BELLEFONTE, Pa. - Former Penn State assistant football coach Mike McQueary told the jurors in Jerry Sandusky’s sex abuse trial Tuesday that he saw his ex-colleague with a prepubescent boy in an on-campus shower and that he heard a “skin-on-skin smacking sound.’’
His account of the night differed little from his testimony in December at a preliminary hearing for Penn State administrators Tim Curley and Gary Schultz, who kept a secret file on Sandusky, according to media reports.
The one difference: He said the shower encounter took place in 2001 instead of 2002.
But the effect of what he saw, and heard, was unchanged, he said, responding to questions from Senior Deputy Attorney General Joseph McGettigan.
Sandusky faces 52 criminal counts related to the alleged assaults of 10 boys during a 15-year period. Authorities allege that Sandusky abused boys at his home and inside the football team’s on-campus facilities, among other places.
McQueary told the jury that he was at home, in bed, watching the film “Rudy,’’ when he decided to go to the football team building. He said he walked into the support staff locker room to put away a pair of new sneakers and, as he opened the door, he heard the noise.
“Very much skin-on-skin smacking sound,’’ he said. “I immediately became alert and was kind of embarrassed that I was walking in on something.’’
He said that he turned and glanced over his right shoulder at a mirror that had a 45-degree angle and saw Sandusky “standing behind a boy who was propped up against a wall.’’ He estimated the boy to be 10 to 12 years old.
He said that the “boy’s hands [were] up on the wall. The glance would have taken only one or two seconds. I immediately turned back to my locker to make sure I saw what I saw.’’
McQueary said he looked directly into the shower and saw Sandusky “standing right up against the back of a young boy’’ with his arms around his midsection - “the closest proximity that I think you can be in.’’

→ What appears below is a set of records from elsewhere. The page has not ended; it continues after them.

All groups share one centre, and each spreads out both ways along 7 directions, with some noise.
Some rows, each with its group after it:
[-10   6   9   1   4  -4  -6   7   9   5   4   8  -7   0  -7  11 -13] : z_333
[ 20   9  10  -1  -1   1  -3   0  18  46  12  20 -13  14   1  12 -22] : z_211
[  7   5  17   7  15   1 -10 -11  -6   5  -3   1 -10  -1  -7  15  -3] : z_242
[ -4  -5  -2  -9   3 -21   2   3  -4 -43  -2   0 -11  -4   6  -8  31] : z_211
[-27  -1   2 -13   2  20   0  -2 -32   2 -34  -8  39   4 -13 -37 -10] : z_242
[  4 -12 -34  -2 -21  17   9  -3  19 -20  25 -37  22 -10   4  -1 -13] : z_333
[  9   2  35 -16  12  -6  11  -2   8  -5   7  21 -24  10 -12  10 -29] : z_561
[ 21   4 -12 -14   8 -11 -11   7  -3 -12 -20   9 -20 -10   0 -23  17] : z_333
[-24   5   2 -12  -4   3  -7  18   1   8 -13  14  11   2 -10 -12 -16] : z_242
[ -6   4  10  -1   6   6  -3  -2   2   6  -2   5  -2  -3  -8  -1 -14] : z_211
[ -4   2  -1   6  11  -8  16 -10 -17  27  14 -14 -21   9  13 -16  -4] : z_713
[  0   9  11  17  16  18  -1 -13  -9  14  -7  -8 -12 -19 -16  15 -33] : z_713
[-22  -6 -28  -4  -3  -1   8  11   8 -31  12 -15 -19 -26  -5 -11 -22] : z_242
[-16   4  16  -3  27 -13   2 -10 -44   3 -29   2 -11   5  -1 -32  17] : z_713
[ -4  -5   4 -18  12  -2  11 -13 -14   0   2 -20 -15   5  -7 -32 -19] : z_810
[ -9   0  -1  -3   0   0  -9   9   4 -15 -10   4   2  -7  -7   1  -6] : z_810
[  1   4  16  10  21  13  -3 -17 -14  -3 -15 -13  -9 -18 -16   4 -18] : z_810
[ -6  -1  -3  -1   1   2   4  -4  11  -1  13 -26 -14  -8  -8  -3 -29] : z_713
[ 32  -5   6   4  12  -4   8 -20 -12 -23  -7  -8 -10  -4   2   3  23] : z_242
[ 13   4  15  -4  17 -10   4 -10 -15   2 -11   9 -14   4   2  -9  10] : z_333
[-28  -1 -11  11 -10  -4   6   1  -9  37  11 -17  11  12  18 -15  11] : z_810
[ 27   5  18   5  22   2   4 -23 -24   7 -24  -1   0   5   0 -11  18] : z_561
[-11 -20 -13 -27  -1  -5   7 -12   7 -25  19 -47  -4   8  -1 -37 -12] : z_713
[ 37   1  18   7  16  37  -3 -14   3 -64 -29 -10  13 -39 -35  26 -29] : z_810
[ 56 -20 -14  -6  -8  28  25 -31  14 -51  20 -40  12 -14  -4   5 -16] : z_810
[ 47   1  18  -5   7   5   7  -2  10 -16   0  28 -16  -4  -7  22  -7] : z_242
[ 19 -17 -23   1   5  -4  30 -27  -5 -39  30 -47 -22 -16  10 -15  -2] : z_561
[ -4  -7 -17   6 -10  19   7  -1   8 -34   8 -26  22 -15  -5  11 -12] : z_333
[ 18  -4  22  11  22  22   6 -40 -21  19 -10 -37   9   7  -9  -1 -12] : z_242
[ 34   2  15  11  14  20   9 -26  -2  24   7 -14 -10  -1  -8   8 -29] : z_211
[-12   6  21 -16  10   0 -13  -1  -2  -8 -18  -1  -7   1 -15 -12 -11] : z_713
[ 18 -13  32 -36  13 -17  30 -14 -24 -35   0  24 -12  25   0 -23   6] : z_561
[ -1 -10 -19  -2  -2  18  15 -14  -7 -26   8 -43   8 -17  -5 -13 -20] : z_713
[ 23   5  -9  19   8  21  -7   2  -8 -32 -24   8   7 -41 -10  22   1] : z_211
[-22   6   6  -4  12   1  -6  -1 -12  18  -9  -9  -3   0  -7 -21 -10] : z_561
[16 -3  1  3 -1  1 -1 -3  4 -6 -1 11  8  4  2  9 14] : z_810
[-10   1   7  -5  -2  13   1   3  19 -13   5   0   3 -12 -23  15 -41] : z_561
[  8   6  11   2   5  17  -2  -6  -5  26 -12   3   5   2  -9   0 -20] : z_211
[ -5  10   2  -6   2  -4 -16  13   3  -6 -16  19  -6  -4  -5  -3   1] : z_333
[ 23 -23  10 -37  -7  21   2 -30  27 -24  14 -49  30  17 -20 -15 -35] : z_713
[ 11  -6  -6   0  -6  14   6  -6   8 -11   6 -17  12  -6  -3   7 -12] : z_561
[ 20  -6  -8  -4   0  -4  17  -6   6 -25  17  -7 -26 -10   2  -4 -12] : z_242
[ -6  -5  -4   1  -5   0  -1   0  11 -22   7 -13  -1 -11  -5  12 -10] : z_211
[  9   0  15  -8  22   6   5 -16 -24 -19 -20 -11  -6  -9 -11 -18 -11] : z_810
[ 17  -2   6   1  22 -11   1 -14  -8 -38  -2 -14 -31 -16  -5   1   4] : z_713
[ -4   3  15 -11  -3  26  -7  -5  -2   4 -16  -7  34   2 -18  -4 -23] : z_713
[ 25  -6   0  17   4  14  14 -23   0  13  16 -26  -1   0   6  15  -6] : z_810
[ -7  -8  17 -21  -8 -17   9 -11  23   4  30  -9  -7  32   4  -2  -6] : z_211
[ -1   6  12 -22   1   8  11   9   3  25   7  17 -15   8 -13 -20 -49] : z_242
[ 28  14  16  -2   9  -7 -15   7  26  29   5  25 -36   4  -4  17 -18] : z_333
[-24  10  31   7  22 -19  -7   3 -16  -7 -15  22 -29 -14 -10  11  -1] : z_333
[ -3   0   8  -9   3  24   0 -14  -9  26 -14 -15  14   8 -14 -25 -31] : z_333
[  7  -9 -17   5   4  12  19 -20 -12 -16   9 -44  -2 -15  -3  -9 -21] : z_211
[  8  -6   7  -1  17  -8   9 -21 -30 -10 -11 -16   0   5  11 -21  28] : z_242
[ 31  -1   8   7   1  35 -11  -2 -13 -61 -48  13  50 -22 -24  20  17] : z_810
[ 53   0  21  11  39  -5  12 -37 -18 -26  -6  -9 -50 -20  -6  15   5] : z_333
[ 20  -5  18 -24  -2 -14   9  11  -5 -33  -7  35  -1  14  -2  -2  21] : z_561
[  8   0  43 -17   4 -28 -18   9   8 -23  -8  48  -3  29  -2  21  40] : z_211
[ 31   5  21  22  34  22   3 -34 -24  11 -18 -28 -10 -14 -13  10 -10] : z_561
[ 13   1   0   2  -6  -5  -2   3  11 -13   6  10  -6   1   3  12   6] : z_561

New rows, each followed by its group:
[ -8   4 -15  25   7  43  -5 -23 -13  31 -10 -62  25 -19 -11  -8 -37] : z_561
[ 24 -14   4 -36  -8   4  13  -7  -2 -28  -8   4  24  18  -1 -32   5] : z_810
[ -7   3  19  18   3  29 -25 -14  -8  -8 -33 -16  51  -6 -16  19   6] : z_242
[ 13  -6  -2  -7   8   5  10  -6  -9 -29  -5  -2 -12 -16  -8 -10  -9] : z_242
[ 37   1   5  15   8  22  -6 -13  -1 -20 -19  -3  18 -20 -11  27   6] : z_561
[  1   0  24 -14  21   5  -2 -18 -25 -10 -20 -12   2   3 -13 -22 -11] : z_713
[  0  -9  10   9  19  -5  20 -25 -10   5  22 -25 -27   1   4  -2 -18] : z_333
[ -2  -2 -38  26   2  14  -5 -15  -2  14  12 -56   0 -23   7  -6  -6] : z_561
[ -4   8 -15  -1  25   9 -11  -8 -10 -22 -18 -31 -32 -35 -17 -30 -23] : z_333
[ 23   2   4  21  12  20  12 -14 -14   6  -7  -6   3 -13  -7  17 -12] : z_713
[ -7  11  -4  19   8  -2 -18  13  -4 -36 -21  20  -2 -31  -8  29  19] : z_810
[ 50  -2   0  22  18 -20  32 -12 -47   6 -17  28 -20  13  34  -2  68] : z_713
[ -6  -9  -1  -3   2  -1  -4   0  -5 -74  -7 -14   7 -21  -9   5  15] : z_211
[-27   4  24 -20  15  15 -16  -7  -1   0 -17 -18   4  -4 -26 -16 -44] : z_713
[-25   9   6  14  11  -8 -18  13 -21   0 -33  18   9 -10  -2   4  24] : z_810
[  3   0   0  18  22  11   4 -25 -22   8  -8 -35 -13 -15   0 -11  -2] : z_561
[  8 -16 -30 -17 -11   1  40  -7  -2 -21  23 -29  -2   0  12 -37 -13] : z_242
[ -3  -5 -10  -2   3   1  15  -4   7 -23  19 -21 -19 -17  -5  -2 -19] : z_561
[-12   1  -4   2   0 -11   3  -2  -4  16  11  -5 -10   5  10  -6   5] : z_810
[ 42  -7 -15 -13  -3  14  11 -20   4   2   3 -26   4   6   4 -23   2] : z_333
[ 16  -6   9   5  13  20   0 -15  -4 -59 -14 -21  11 -27 -17  15  -5] : z_211
[ -9  11   0  -5 -18  18 -14  31  43  -1   2  27  15 -15 -19  31 -40] : z_242
[-21 -12  25 -45  -4   5  26  -3  -3  -6  17   3   6  25 -19 -26 -53] : z_561
[ 34  -5  -4  -9   0  -5  20  -6  11 -19  17   0 -16  -7  -1  -2  -7] : z_242
[ 48   1  36  -8  26  -5   0 -23  -6 -22 -19   6 -16   3  -8   5  13] : z_713
[  7   4  10 -15 -13  21  -5  15  25   1  -6  35  10   1 -14  14 -34] : z_242
[  6   4   9  12  16  13  -8 -13 -11  19 -12 -15  -3  -6 -11   2 -11] : z_561
[  7   8  -3  22   0  13 -11  -7  32  52  23 -24 -17  -4  -1  30 -32] : z_561
[  4  -1  -1  14  -4  17   7 -19 -23  31 -11 -11  43  20   9  -2  17] : z_810
[ 44  14  -4  15   9  12   5  -5   0  43  -2  17 -20  -1   5   8  -5] : z_211
[ -8  13   0  -5  47  -4  -7 -20 -27  19 -16 -43 -66 -26 -14 -57 -40] : z_333
[ -5  -5  12 -32  -5 -19 -17   7  18 -31   4   3  -6  11  -6 -11   9] : z_713
[ 28   2  33  -3  37  20  15 -38 -18   2 -11 -31 -21 -10 -25 -12 -51] : z_810
[ 39  -1 -21 -21  -4  -5  -3   4  11  -7 -13   5  -8   2  10 -31  20] : z_333
[ 21   6   1  -7   7   7  -8   0  -2  -3 -19   7  -4  -4  -6 -16   5] : z_333
[  0   4   7  16  20  19   5 -14 -16  -4 -13 -15  -2 -23 -16   8 -23] : z_713
[  0  20  16 -19  38  -8 -13 -11 -12  59 -24  -2 -58   6 -11 -56 -33] : z_333
[ 28   0  10  -3  18   3   5 -16 -11   5  -8  -9 -15  -1  -3 -16  -1] : z_333
[ -9  10  32 -38  12  -9 -21  20   7 -29 -29  44 -17  -4 -28 -14 -20] : z_810
[-41   0  -5  16  -2  15  -9  15   0 -47  -7 -13  19 -37 -20  22 -24] : z_333
[ 14   0   7  -4   4  10  11  -7   7   5   9  -9 -18  -7 -11   1 -36] : z_242
[-38   9   0 -14  13 -15   3  20 -10  11   2   9 -39  -9  -5 -32 -32] : z_242
[  5   2  -5   0   5  -1   1  -2  13  -1  11 -11 -28 -13  -4   4 -22] : z_333
[ 16  -2  -7  14   7   5   3 -11  -3 -15  -1 -19  -4 -14   2   3   2] : z_561
[  1   6   0  25  30  18  -5 -27 -27  14 -17 -46  -9 -24  -9  -7 -15] : z_561
[ 53  -3  20 -13  13 -16  17 -12 -15  -9  -4  30 -20  18  13  -3  31] : z_242
[ 27 -10  29 -35  -6 -19  23   3   6 -28  11  45 -10  27   1  -5   8] : z_561
[ -2   0   6   3  -1   2  -6   4  15 -22   7   5  -2 -10 -11  19  -9] : z_211
[ -5  -7   2 -13  -5 -19   1   1  11  -2  21   4 -10  16  12  -5   9] : z_211
[  0   8  31   5  19   7  -8  -3 -17  -7 -27  15   1  -4 -16  10  -6] : z_333
[ -5 -11  -3  -1  11 -15   8  -8 -14 -87  -6 -26 -10 -28  -3  -2  20] : z_211
[ 39  -7  28 -12  25   2  18 -27 -41 -41 -30  10   5   9  -4 -13  24] : z_561
[-14   2 -15  16   7   9   0   7 -17 -34 -15  -9  -1 -33  -9   0   1] : z_713
[ -8  -6   9 -11  -3  -4   5  -4  20   6  29 -11  -9  12  -3   8 -22] : z_211
[ -4 -19 -28 -13 -14 -22  29  -1   8 -26  40 -23 -24   5  18 -23  10] : z_561
[ -2   5   8   5  22 -11   7  -9 -28   9 -10  -1 -18   4   5 -20   4] : z_713
[  3   3  41  -7  43  21   1 -37 -42  16 -30 -32  -3   3 -25 -31 -34] : z_713
[-17   2  -7  18   2  22 -10  -7  12 -13   3 -40  13 -26 -14  15 -29] : z_242
[ 20   5  10   2  19   2  -1 -10  -7  -9 -14  -2 -14 -12 -10  -3   0] : z_333
[  7  -9  17  -3  -3  -6   9  -9 -15   6  -5  12  18  19   4   0  17] : z_333
[  8  -7 -36  19 -13  30   4 -17  16  21  27 -56  20 -10   8   7 -19] : z_561
[ 11   9   7  -1  19  16  -8 -10  -2   9 -18 -13 -10 -19 -18 -15 -30] : z_333
[ 41 -11   0 -13  10 -11  20 -18 -10 -29  10 -10 -24   6   9 -12  19] : z_810
[ 30  10 -54  25 -10  40  13   6  -4  39  -7   0  18 -24   7  -7 -17] : z_211
[ -7  -5 -13 -28  -3  -5  27  14 -13 -20   2  11 -15  -2  -2 -42 -23] : z_242
[ 24  13  -2 -16  27  -7 -16  -3   9  20 -14  -1 -57 -11 -10 -32 -21] : z_333
[ -8  12 -20 -18  17  -7 -24  15   0  -2 -28  -9 -38 -26 -11 -50 -14] : z_333
[ 21  14  41   0  69 -16   2 -36 -60  10 -39  -7 -63 -10 -10 -38  -1] : z_333
[-16 -11   4 -19   6 -11  14  -2 -19 -18  -6  -6  -3   4   0 -35   1] : z_561
[ 10   2   4 -12  -1 -11   5   7   2   0   4  16 -14   3   3  -1   0] : z_242
[-29  12 -25  -5   5 -17 -30  38  22 -22 -10  11 -41 -41 -15 -14  -7] : z_333
[ 19  -6  12  -9   2  -6  11 -11   4  -1  12   0   0  20   6  -3   7] : z_211
[ 26   0  10  -9   9   6   1  -7 -17 -11 -24   9  12   5  -3 -15  19] : z_333
[ 14   2  25   9  29   7  -7 -12 -10 -43 -21  -3 -14 -23 -21  21  -2] : z_211
[ 30  10 -21 -19  23   0 -26   1 -10 -25 -47  -2 -28 -32 -13 -53  10] : z_333
[ 38  -6  -7 -22  -4  12  36  -5   8  -4  21   9 -19   4  -2 -15 -42] : z_242
[-10   4  13   8  17 -33 -15  -6 -18   1  -5   3 -26   8  11  -4  40] : z_242
[  0   0  15  -3   9   8   2  -4   1 -14  -3   1  -5  -9 -15   7 -21] : z_561
[ 30   1   6   4  15  16   7 -16  -7 -20 -14 -15  -3 -17 -10   3  -6] : z_333
[ -7   6  10  11   7  13  -4 -14   8  17   8 -30  -2  -8 -11  18 -32] : z_242
[ 19   0  29   2  15   3   0 -17   6 -18   2  -4 -15  -6 -12  21 -12] : z_211
[ 21  -1  30  -7  31   8   1 -27 -21 -11 -21 -11 -16  -4 -15  -9  -4] : z_713
[-26   5  13  11  22   6  -8 -19 -32  14 -17 -35   7  -2  -9 -17  -8] : z_242
[ 38   3 -16   9   6  -1  20 -14 -27  25 -13   4 -11   4  16 -26  25] : z_211
[ 34 -18   7 -30   6 -36  43 -19 -14 -34  25   1 -31  24  20 -28  28] : z_561
[  9   8 -11  21  18 -17 -14  -2 -17   3 -19  -4 -15  -8  15  -5  42] : z_561
[-15  14 -20 -18  11   5 -24  21   4  -4 -24  -3 -13 -24 -15 -37 -16] : z_333
[ -9   4  -3   6   9   2   2   0 -21  -4 -12  -1   1 -11   1  -6   3] : z_713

When asked what he saw, McQueary said “the defendant’s midsection was moving’’ subtly.
McQueary said he tried to think and then put his shoes in his locker and slammed it shut, hard.
“I made the loud noise in an attempt to say, ‘Someone’s here! Break it up!’ ’’ said McQueary, adding that he stepped closer to the opening of the shower room and saw they were separated and facing him directly.

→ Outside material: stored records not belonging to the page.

Each new row is followed by what is left after taking away its nearest point in the smallest flat space through zero that holds the last named rows.
In the rows, zero is written as 128.

j751 (4 x 18)
[[ 86  96 146 127 140 172 115 152 160 124 108 178 108 117  68 157 110  25]
 [199 138 102 113  92 106  85 118 113  83 105 140  97 129 159 153 140 100]
 [130  99  87 138 104 106  50 123 134 104 105 153 175 142 140 144 103 167]
 [113 106 136 162  98  77  98 148 113 138  61 122  93 142  79  89  87 146]]
New rows:
[ 97 167 166  93 140  80 160 101 137 150  81 173 161 127 145 165 128 167]
[107 167 167  90 135  81 156 103 137 142  73 179 144 125 141 171 130 143]
[ 81  80 125 125  83 123 109  80 102 120 140 132  75  81  83 175 133 111]
[ 86  92 122 122  89 120 124  71  96 126 160 115  92  82 105 168 143 146]
[ 88  98 147  99  96 174 168  97 107 129 165 170 160 137  94 139 150 129]
[118 104 141 104  72 141 152  96  89 119 139 159 135 143 100 127 147 141]

j253 (4 x 18)
[[132 108 170 102 122 110 148 182  62  88 103 133  67 205 123  43  98 124]
 [117 149 109  86 135  84 137 149  78 141 131 111  96  61 127  95 162 160]
 [ 72  95 148  90  85  96 143 142 111 167 156  86 142 214  78  25 138  74]
 [114 145 132 134  84 129 193 137  95  40 161  79  84 188 127 128 146 130]]
New rows:
[114 126 121 103 137 161 125 118 121  79 101 135 201 105 140 111 143  83]
[116 129 122  98 138 157 129 125 109  71  98 134 189 103 142 105 144  89]
[149 124 126 125 135 131 109 142 183  57 132 141 138  81 129 136 147 116]
[137 114 133 112 129 120 109 150 174  71 133 135 138 100 117 103 147 104]
[123 131  85  60 113 147 139 115 128 132 118 110 129 129 178 134 132  51]
[134 131  90  63 122 151 135 121 124 125 106 122 121 127 185 138 122  58]
[128 121 142 183 195 134  59 158  90 109 146 133 133 144 124  89  96 125]
[112 136 123 184 179 130  75 142  98 105 173 105 142 127 119 109 124 127]
[149  51  76 135 122 171 111 140 151 101 109 132 105 131 185 115 111 133]
[130  56  65 122 111 156 118 136 147 116 126 111 111 118 174 103 132 130]
[151 135 175 119 137 131 138 115 152 127 135 134 133  65 154 139 154 148]
[142 122 188 117 124 132 144 120 150 123 138 128 133 108 143 115 146 130]

j666 (4 x 18)
[[151  79 120 183  70  61 127 132  91 130  48  94 113 128 121  72  60 132]
 [ 73 114 114 131 127  81  84  96 113  53 104  81 131 127 142 116 119  54]
 [115  65 138 170  98 127 123 110  73  87 116  80 173 113 142 106  96 116]
 [ 86 140 117 171  76 118  37  69  90  69 118  69 109 134 133 102 128 137]]
New rows:
[ 76 142 129  98 106 133 158 162 124  81 158 145 178  81 150  85 109  97]
[ 93 167 123 107  86 129 144 162 132 107 147 154 146  90 138  75 109 133]
[158  75 115 179 156 169 113 138  81 159 110 143 111  95  96 180 116 164]
[133  94 103 158 174 144  96 131 100 136 104 141  95 100  98 186 126 124]
[127 181 121 153  78 116  97 133 138 143 124 173  82 120 167 120 122 158]
[117 143 131 143 101 124 127 141 128 123 135 167 126 107 180 131 117 121]
[164 179 156 155 113  76 166 125  98  94  84 110 176  87 104 108 175 159]
[156 192 155 139 129  83 165 124 110  90  97 118 175  88 106 120 190 149]
[137 126 122 143 120 177 125 149 132 115 105 180 156  94 121 179 138 166]
[124 127 112 142 118 144 111 144 135  98  82 169 142  98 121 169 129 139]

j200 (4 x 18)
[[ 95 109 133 127 138  55 138 137 148 126 129 103  80 114 140 179 100 192]
 [123 171 170  37  49  89 158 137 133 106 125 123  43 132 170 119 120 154]
 [123 140 115 150 186  75 211 143 161 141 109  99  89  56 120  39 208 180]
 [133 102 140  79 124 107 180 121  96 143  86 135 104  79 186 116  86 169]]
New rows:
[157 158 171  88 107 114 159  82 121  98 163 102 173 120 152 153 124 100]
[150 147 159 116 136 102 162  84 131 104 164  94 180 110 139 154 134 111]
[ 98 172 104 148 108  90 175  82  89 164 156 124 180 151 139 148 172 125]
[ 98 168 108 138 101  88 176  80  83 164 152 126 177 150 148 155 160 128]
[181  99 121 174 135 174  88 130 144 126 130 179  92 149 162 129 178 180]
[179  99 127 161 126 167  93 130 141 125 127 179  81 147 172 133 169 187]
[174 125 155 123 169  84 162 148 111 108 141  84 134  96 165 124 173 154]
[178 127 158 122 149 110 128 143 103 102 153  95 153 127 159 149 156 126]

j736 (4 x 18)
[[115  74 179 184  99  53  94  97 118  90 160 115 128 138 160 152 117 131]
 [ 95 131 112 147 135 128 125 115  75 133 187 157 131 162 162 134 143  87]
 [172 127 143 192  92 128 130 145 113 119  95  65 142 111 153 105  98 187]
 [ 95 101 104 103  46 107 112 167  98 129  86  96 115 109 175 156  93 127]]
New rows:
[ 97  80 110 115 104 147 161 125 152 154 105 156  91 110 106 172 133 181]
[106  88 114 153 117 153 165 114 130 153 133 157 101 125 118 159 139 182]
[ 81 167 125 128 178 177 114 158  75 160 149  93 126 152 112 144 114 159]
[ 79 140 152 122 169 142  99 147 104 142 139  89 120 142 101 160 109 166]
[142 113 110 177 149 137 148 174 113 124 116 171  87 164  86  80 116  88]
[136  95 118 170 129 117 138 177 122 116 102 162  82 155  89  92 106  92]

j101 (4 x 18)
[[143 117 111 174 109  46 105 146 160  94 152 151  88 155 148 134 146 176]
 [124 132 106 166  90  99 154 121 118  84 131 165 139 215 160 226 152  93]
 [159 128 150 178 139  81 172  77 179 106 146 170 109 133  73 158 158 126]
 [177 106 170 150 151 107  94 152 149 125 125 155 136 124 101 115 150 146]]
New rows:
[ 93 144 102 151 138 122 190  87 145 128 182 134 114  51 138 120 143 151]
[118 126 125 148 140 139 144 139 118 125 161 148 153  83 159 137 154 139]
[101 161 128 167 127  61 163 110 149 127 205 125 140  91  51  56 157 115]
[ 96 155 125 148 113  94 131 155 103 126 183 122 178 130  95  83 154  91]
[115 131 131 105 127 121 120 160 173 150 128 120 105 104 127 148 150 117]
[114 132 131 105 125 125 124 159 169 148 126 122 110 111 129 158 151 109]
[142  96 126 102 114  93 113 121 122 137 112  99  51 128 126  58 115  99]
[150  96 136 108 112 105 125 116 113 130 103 115  74 154 122  96 126  70]

j408 (4 x 18)
[[105 106 110 143 129 103 140 113 132 105 113  67 189 160 105 129 134 146]
 [150 132 114 169 129 161 111 105 161 155 138  88 148 128 156 101 161 109]
 [118 220  92 160 130  89  99 107 113 143 102 156 147 124 119 100  85  71]
 [173 132 191 157 110 126 130  97 135 144 173 118  71 159 102 145 137 141]]
New rows:
[134 125 106 116 142 125 117 104 154  78 123 156 146 114 126 117 123 113]
[145 119 123 121 138 127 119  98 157  81 135 151 133 122 121 123 128 120]
[132 113 152  58 205 133 123 159 180 142 157 104 205 135 134 138 140 135]
[145 153 167  72 199 115 114 145 171 153 165 127 178 140 119 138 120 118]
[180 133 120 146  90 160 135 117 133 127 139 112 118 130 141 135 136 130]
[159 135 107 129  94 142 140 129 118 112 122 124 131 127 132 140 119 132]
[115 113 101 143 145 120 113 165 151 136  97 137 178 143 157  63 126 127]
[134 112 144 141 135 110 121 158 143 136 120 150 134 158 135  83 120 142]
[138 130 124 116 131 109 104 127  91  96 128 125 176  66 139 132 102 124]
[158 123 147 128 125 118 105 116 100 105 148 115 156  76 136 136 114 131]
[150 116  85  74 172 130  69 140 115 157 204 134 103 128 112 144 140  95]
[140 113  80  81 171 113  74 132 113 146 197 113 126 144  97 146 137 101]

j158 (4 x 18)
[[195 141 132  80 111 124 142 161  94 120 119  89 138 105 129 136 160  90]
 [192 176 134  75 132 137 158 142 152 117 104  99  77 143 119 103 160  44]
 [159 208  94  20  96 151 164 110 112 138 158 162 152  92 152 163 125 115]
 [153 170 100  59 137  92 114 192 132 150 148 118 160 198 133 144 151 172]]
New rows:
[136 162 133 130 130  87 119 103 118 151 106 113 129 128 154 164 205 133]
[119 156 136 147 132  94 119  86 126 150 105 123 121 123 153 160 195 133]
[ 96 130 127 178 122 110 148 114 146 119 190 142 103 205 110  86 122 162]
[137 132 131 149  97 119 164 117 106 110 188 124 120 153 116 101 135 134]
[122 131 166 130 109 150  99 153 134 137 119 139  67 108  79  87 173 124]
[113 138 154 114 101 148  96 153 121 145 136 153  94 101  88 105 165 153]
[149 127 139 163 123 205 147 155 101 135 121 118 127 172 165 112 157 129]
[138 134 133 158 120 210 149 144 102 138 129 133 133 167 170 119 148 138]
[145 176 128  85 126 152 122 201 112  85 110 169 170 166 187  51 122 134]
[125 144 142 130 124 163 121 176 106  76 102 173 163 136 184  45 109 128]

“We looked directly in each other’s eyes and at that time I left the locker room,’’ he said.
“It was more than my brain could handle. I was making decisions on the fly. I picked up the phone and called my father to get advice from the person I trusted most in my life, because I just saw something ridiculous.’’
He said he was very vague on the phone, and that his father told him to leave immediately and come to the house.

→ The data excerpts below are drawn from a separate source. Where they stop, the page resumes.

The rows are grouped in 3 ways, from coarse to fine. Each group lies inside one group of the grouping before and may be the whole of it. The rows also spread widely along 6 directions, which tell nothing about the answers.
Some rows, each with its group in each grouping after it:
[-11  12 -14  -9   7  10  -5   2  -1 -11 -26 -17   5 -14   3  -5  -4  -3
  11   3  10  27  -3]
fupev z477 z890
[-16  -9   3  17   9   8 -10 -13   2   6  21  19 -11  -6   1   5  10   8
  24   0  -3 -26  -5]
kipad z800 z92
[-27 -32  15  33 -10  11  -1  -1  37  31 -25  12 -18  12   2 -12   6  20
   0  -2   2   5   5]
kipad z946 z146
[  6  28 -25 -38  14  -3   3   2 -39 -31  -5 -26  28 -24 -13   0 -29 -13
  -1  -2  10  18  -9]
fupev z962 z725
[  2 -28  10   4 -26 -37  13  18  24   5  13  -4 -20 -13  -5 -15 -20   9
 -15 -27  -9   7  -9]
kipad z946 z337
[  7   7  -5  -1  -3   3   8  -1 -14  10 -10   4  15  -3  -5 -13 -18  11
  -8  -1  10   1 -10]
kipad z520 z327
[ 14 -14  -8  -8 -27 -21   7  25  -3   1  13 -16   3 -52  23 -28  -9   8
  24  16 -27   2   3]
kipad z800 z862
[ 65   7  13 -21 -20 -14  17  -2   2  21 -30 -16  23   9 -22   2 -11  19
 -41  -3   5  26   3]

McQueary said he went to head coach Joe Paterno’s house the next morning and relayed what he had seen, but did not describe the act explicitly, out of respect for the coach and his own embarrassment.
He said Curley called him a week after the talk with Paterno, and he attended a meeting with him and Schultz. They “just listened to what I had said,’’ McQueary testified. About a week or two later, he said, Curley told him they had looked into it.
McQueary’s testimony came after a teen-ager told jurors that a school district guidance counselor initially didn’t believe his abuse claims because the former coach had “a heart of gold.’’
The teen, labeled Victim No. 1 by a grand jury, tearfully recounted repeated instances of abuse, which he said included kissing, fondling, and oral sex.